I passed through the students in Menil Park as a ship coming into a fogged over port.

Inside the Rothko Chapel, I signed the register and sat in the security enforced silence. The worn wooden benches without backs looked like something from a rustic wilderness campground. I examined the dark paintings on every wall. This was depressing and if this experience was intended to be spiritual then the outlook was bleak. All I had was a thought of how they resembled the black monolith from the Kubrick film 2001: A Space Odyssey. I loved that film, but these paintings were like staring at the soot covered back of a fireplace. Rothko's other paintings held such power and intensity, these were as if he was resigned to the nothingness or The Nothing that wanted to devour all of Fantastica in The Neverending Story. He killed himself in 1970, not long after these were painted.

I left after five minutes. The weight inside was too much. That was a tomb inside a coma where dreams were impossible. Outside I laughed. It was the appropriate response a living person would have to shake off that darkness. I did not want that to cling to me like yesterday. The loud college students were the sound of life.
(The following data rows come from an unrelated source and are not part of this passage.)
Below are the code and all the weights of a small trained network. Each question names an input and a class and asks about switching units off, where a switched-off unit gives its printed mean instead of its output.

import numpy as np


def w(rows, s, z=0):
    codes = np.array(rows[::2]) - 128.0
    scale = np.full(codes.shape[1], s)
    scale[-1] = z or s
    return codes * scale


def f(y):
    return np.maximum(y, 0)


def log_softmax(a):
    a = a - a.max(-1, keepdims=True)
    return a - np.log(np.exp(a).sum(-1, keepdims=True))


def net(x, mask):
    res = np.array(x, float).reshape(1, 3) / 4 @ E
    y = f(res @ A[0][:, :-1].T + A[0][:, -1])
    res = res + np.where(mask, y, B[0][:, -1]) @ B[0][:, :-1]
    return log_softmax(res[-1] @ U[:, :-1].T + U[:, -1])


A, B = {}, {}
E = w([
[215,141,138,207,24,113,83,208,108],'x0',
[131,219,254,48,134,95,119,168,150],'x1',
[196,133,130,118,195,224,38,179,248],'x2',
],0.0072)
A[0] = w([
[158,151,155,126,89,106,98,181,123,96],'neuron 1',
[81,118,104,94,144,84,182,46,97,185],'neuron 2',
[39,86,86,125,129,82,198,32,60,202],'neuron 3',
[129,59,66,156,155,212,111,120,169,187],'neuron 4',
[132,190,203,76,181,130,93,163,189,189],'neuron 5',
[95,93,88,165,57,63,212,110,3,211],'neuron 6',
[183,65,56,191,128,198,78,170,152,173],'neuron 7',
[156,215,215,104,134,137,90,157,162,252],'neuron 8',
[139,196,198,112,82,69,136,176,112,172],'neuron 9',
[53,105,124,128,137,61,224,64,75,178],'neuron 10',
[189,149,145,178,56,120,100,202,132,206],'neuron 11',
[126,49,65,153,154,189,110,131,132,175],'neuron 12',
[82,148,142,42,225,141,168,74,159,189],'neuron 13',
[215,108,76,193,125,181,82,159,166,171],'neuron 14',
[74,153,165,41,184,128,116,79,159,195],'neuron 15',
[141,204,217,121,105,81,119,173,117,193],'neuron 16',
],0.0073,0.0035)
B[0] = w([
[145,172,172,107,101,94,94,150,100,172],'neuron 1',
[73,116,83,164,113,164,182,101,167,205],'neuron 2',
[78,123,91,194,77,150,163,78,132,241],'neuron 3',
[125,160,55,133,242,118,69,163,163,202],'neuron 4',
[128,84,178,59,127,155,142,201,78,224],'neuron 5',
[120,78,155,182,2,37,148,21,44,254],'neuron 6',
[212,148,102,133,173,53,42,138,157,212],'neuron 7',
[124,123,203,78,113,142,117,199,73,235],'neuron 8',
[92,137,209,106,71,105,91,153,59,209],'neuron 9',
[71,96,133,202,75,126,197,112,130,227],'neuron 10',
[179,201,150,81,118,32,47,114,105,220],'neuron 11',
[138,158,55,128,201,117,83,109,167,192],'neuron 12',
[109,60,89,90,178,214,199,171,147,223],'neuron 13',
[221,147,107,128,165,42,49,155,149,209],'neuron 14',
[107,66,125,87,133,200,182,174,122,210],'neuron 15',
[100,145,207,104,92,129,89,167,42,217],'neuron 16',
],0.0077,0.0097)
U = w([
[215,128,74,143,102,54,68,42,111,143],'0',
[147,236,232,66,55,81,45,153,63,106],'1',
[93,104,98,144,91,215,212,95,182,106],'2',
[103,61,178,28,164,239,150,214,99,175],'3',
[57,153,54,130,196,225,124,80,197,130],'4',
[64,110,138,237,39,89,158,30,93,141],'5',
[148,123,117,62,158,139,135,126,195,3],'6',
[196,211,74,124,236,99,31,181,255,145],'7',
],0.0059,0.0034)

Each question gives the input, the list of numbers given to net, and the class t.
The units are the neurons (one row each of A and B). Each row of codes is followed by its name. A weight is (code - 128) times the scale printed after its matrix; where a second scale follows, it is the last column's (A, B and U).
mask holds one flag per neuron, in row order. A switched-off neuron (its flag False) gives its mean, the last column of its row in B, instead of its output. The means were averaged over made-up inputs and are rounded, as every weight is.
A unit's drop is (log p(t) with every unit on - log p(t) with that unit switched off) / (log p(t) with every unit on - log p(t) with every unit switched off).
The circuit of an input: a set's keep is (log p(t) with only the set's units on - log p(t) with every unit switched off) / (log p(t) with every unit on - log p(t) with every unit switched off). Starting from the 12 units with the biggest drops (on a tie, the unit counted first), units are removed one at a time, each time the one whose removal leaves the highest keep (on an exact tie, the one counted first), for as long as the keep stays at least 0.8.
circuit, biggest first: the units of the circuit, biggest drop first
top k neurons: the k neurons with the biggest drops, biggest first
drop when u is switched off: that unit's drop, to one decimal
input [-1,1,0], class 3: circuit, biggest first => neuron 6; neuron 11
input [-7,6,-6], class 5: circuit, biggest first => neuron 10
input [-7,-5,0], class 4: top 2 neurons => neuron 4; neuron 12
input [-2,0,1], class 3: top 2 neurons => neuron 6; neuron 3
input [-1,3,7], class 3: top 2 neurons => neuron 5; neuron 8
input [-7,-1,3], class 4: top 2 neurons => neuron 8; neuron 16
input [0,-3,0], class 0: top 2 neurons => neuron 13; neuron 15
input [-6,2,-4], class 2: top 2 neurons => neuron 13; neuron 15
input [7,-6,-2], class 0: drop when neuron 6 is switched off => 0.1
input [-5,-6,0], class 4: drop when neuron 4 is switched off => 0.2
input [8,0,8], class 7: drop when neuron 14 is switched off => 0.2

I came expecting to hear Morton Feldman's Rothko Chapel playing in the background; that might have helped with the experience some and made it more spiritual. Feldman wrote Why Patterns? which I consider to be the natural sound of New Hope and mentioned it in Dweller On The Boundary.

In the reflecting pool I saw myself. I was not invisible, but my profile was low. There was no rainbow sticker on my forehead, but the contradiction I cannot solve floated in the water like oak leaves.

A contradiction exists in how I write and how I live. It is difficult for me to reconcile this and it was the same problem when I was in broadcasting. I hated to tell people that I worked at The Weather Channel and was on radio stations across the country from New York to Los Angeles, but people would ask what I did for living as a way to measure and judge me. Work for most people is a means to an end and I no more impressed with a physician than I am the cashier at Home Depot. It felt like boasting to say that I did television voice overs, commercials and had been a disc jockey too. It brought unwanted attention from the woman that cut my hair, to drive-thru bank tellers and I suspect one guy slept with me just because of how I made money. People did not think of me that way when I had worked in a warehouse and drove a forklift between radio gigs.

My two books (and my next one this fall) are very revealing with midnight dark secrets long kept under lock and key, but I like for those books to speak for themselves. I wrote them and I lived them, but they are detached from the person I am today, though I am uncertain what the audience thinks. I live in the present, not in 1980 or 1990 or even 2021. Sometimes I believe that people expect me to be looking at the sky for a bird, sweeping away the stars on the ground, running through Rabbit Tobacco Field and being a reactionary chess player. I understand that people connected with that boy, my family,the tragedies or another part of the past on some level – all those things are me, but I do not live or think precisely the same in 2022.

When something big occurs in the present, I sometimes do share it on social media and it might not always be something good. Bad things do happen in the present and I am not one to construct a faux social media persona that consists of sunshine, rainbows and filtered selfies. The incident in San Antonio was such an occasion. A problem arises when it is expected of me to react in the same way that I would as a boy, teenager or a young man in my twenties. Life experience teaches humans to adapt in ways that lead to self improvement and for me that would be more restraint and patience. It does not mean that my passion for life is extinguished, it is a matter of keeping it under a more firm control. I learned that the only part of my existence that I control is myself. 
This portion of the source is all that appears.